The Healing Power of Physical Activity

You have likely heard it many times before: the importance of being physically active for overall health and wellness. As a kinesiologist by profession, I help individuals on a daily basis by using exercise as treatment for physical concerns, and as therapy to improve various chronic health conditions. However, what many people don’t realize is that kinesiologists can also offer strategies for those struggling with mental health, including opportunities to lead a more active lifestyle and benefit from being physically active. Staying active is so important in these times of mental stress and anxiety brought on by the COVID pandemic. So this is your reminder that improving your physical health will help you maintain and improve your mental health as well.

Start with 10 minutes a day.

If you are new to exercise, and still on the fence about it, a great starting place is just committing to 10 minutes a day of physical activity. You could walk, bike, jog, stair climb… pick an activity and JUST START! Choose a pace that works for you, making sure the effort is tolerable, and doesn’t cause you to feel too short of breath. And that’s it. Commit to this 10 minutes a day routine, and begin to notice how you feel. Notice any changes to your mood, your energy, your outlook…. I’m almost certain you’ll start to notice positive changes, and might I say, even look forward to physical activity and have a desire to do more!

While many people do rely on medication for management of mental health such as depression or anxiety, others may lean on drugs and alcohol to cope with stress. The Canadian Kinesiology Alliance has noted in recent research studies that about 40% of Canadians have experienced a decline in their mental health since the pandemic started. The concept of using exercise as a tool to improve our mental health is becoming increasingly important.

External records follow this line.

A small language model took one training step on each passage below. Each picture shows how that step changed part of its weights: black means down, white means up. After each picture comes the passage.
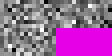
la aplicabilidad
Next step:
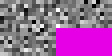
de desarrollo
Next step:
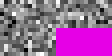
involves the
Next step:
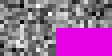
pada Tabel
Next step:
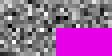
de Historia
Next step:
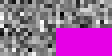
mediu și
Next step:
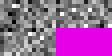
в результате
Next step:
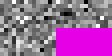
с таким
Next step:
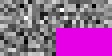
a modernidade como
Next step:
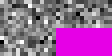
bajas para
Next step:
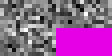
alunos no processo
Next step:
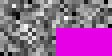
жизнь не
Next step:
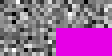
program ini
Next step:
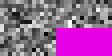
leve e de
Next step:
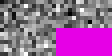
los recursos
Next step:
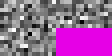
propre est
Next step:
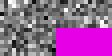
used since
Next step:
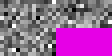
cu cea
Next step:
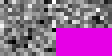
каких либо
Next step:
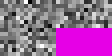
властью для
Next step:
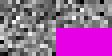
el valor y la
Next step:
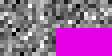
orqali yanada
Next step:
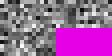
untuk menilai
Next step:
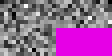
los precios de
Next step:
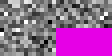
Por outro
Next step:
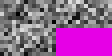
yaratish imkoniyati
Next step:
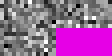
va makon.
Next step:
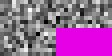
de competências
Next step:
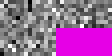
Осы өнер
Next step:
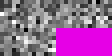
aged 3 to
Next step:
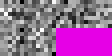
of women,
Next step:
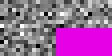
del Hueso
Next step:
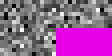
etc.) et
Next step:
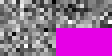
cuando la
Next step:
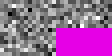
где страны
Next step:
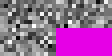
translation of
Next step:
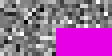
perceptions of
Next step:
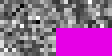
va natijalarni
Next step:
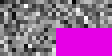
los derechos
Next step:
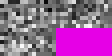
nilai t
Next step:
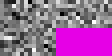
систему управління
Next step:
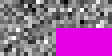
and copper
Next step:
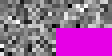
criança com
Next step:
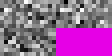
music and
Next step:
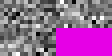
digitales como
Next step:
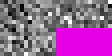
também político
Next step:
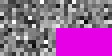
dazu im
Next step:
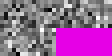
et à faire
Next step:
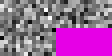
of its development.*
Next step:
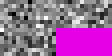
людей с
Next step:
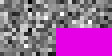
из этого,
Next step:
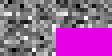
muncha kam
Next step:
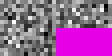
« Eaux
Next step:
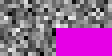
от возможности
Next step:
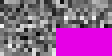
punto a partir
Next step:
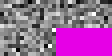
kDa la
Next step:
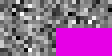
inicial quanto
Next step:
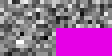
de ressonância
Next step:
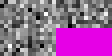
foram propostos
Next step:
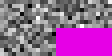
clandos est
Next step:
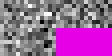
responden a un

Physical activity can help promote good mental health.

Several studies show about a 26% decrease in the odds of becoming depressed for each major increase in physical activity. An example of an increase in physical activity could be replacing 15 minutes of sitting with 15 minutes of running. Or perhaps replacing one hour of sitting with one hour of a moderate activity such as brisk walking. Studies show that running for 15 minutes a day or walking for an hour reduces the risk of major depression. It’s amazing to think that simply making an effort to move more throughout the day, actually improves your mood and reduces feelings of depression!

Through research, we now know that with respect to depression, genes are not destiny. Being physically active has the potential to hinder the added risk of future depressive episodes in individuals who are genetically vulnerable, and on average about an extra 35 minutes of physical activity a day can help protect against these future episodes of depression. Interestingly, both higher intensity forms of activity such as aerobic exercise, dance, and strength machines, and lower intensity forms of activity such as yoga and stretching, are linked to decreased odds of depression. The bottom line is that any kind activity is great activity, and you’ll still reap the benefits of physical movement.

Mental health is more than being happy all the time- it’s about feeling good about who you are, having balance in your life, and managing the highs and lows of life. When we understand and work with our emotions, this helps protect our mental health, during difficult times like the pandemic and throughout all stages of life. And when we understand how we’re feeling, we’re better able to understand and empathize with others too, creating a circle of support and acceptance. I encourage you to share these benefits of being physically active with others that may need it, and be sure to make regular exercise a habit for yourself as well!